Start of Block
Known rows, with every step that occurs:
sobuzo -> moke -> libov: [-0.25  0.32  0.15  0.13  0.23  0.19  0.24  0.10 -0.17  0.20  0.19 -0.11
  0.13  0.05 -0.23 -0.40  0.36  0.06  0.04  0.38  0.06]
boni -> guzek -> libov -> moke -> misa: [ 0.10  0.15 -0.13  0.07  0.03  0.14  0.33 -0.25  0.46  0.05 -0.14  0.35
  0.21 -0.12  0.28  0.26  0.34  0.00  0.26  0.11  0.28]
End of Block
WORK TO BE COMPLETED:
Check each line of the data above, and please copy the ones in which the string "libov" occurs.

RESPONSE TO THE TASK:
sobuzo -> moke -> libov: [-0.25  0.32  0.15  0.13  0.23  0.19  0.24  0.10 -0.17  0.20  0.19 -0.11
boni -> guzek -> libov -> moke -> misa: [ 0.10  0.15 -0.13  0.07  0.03  0.14  0.33 -0.25  0.46  0.05 -0.14  0.35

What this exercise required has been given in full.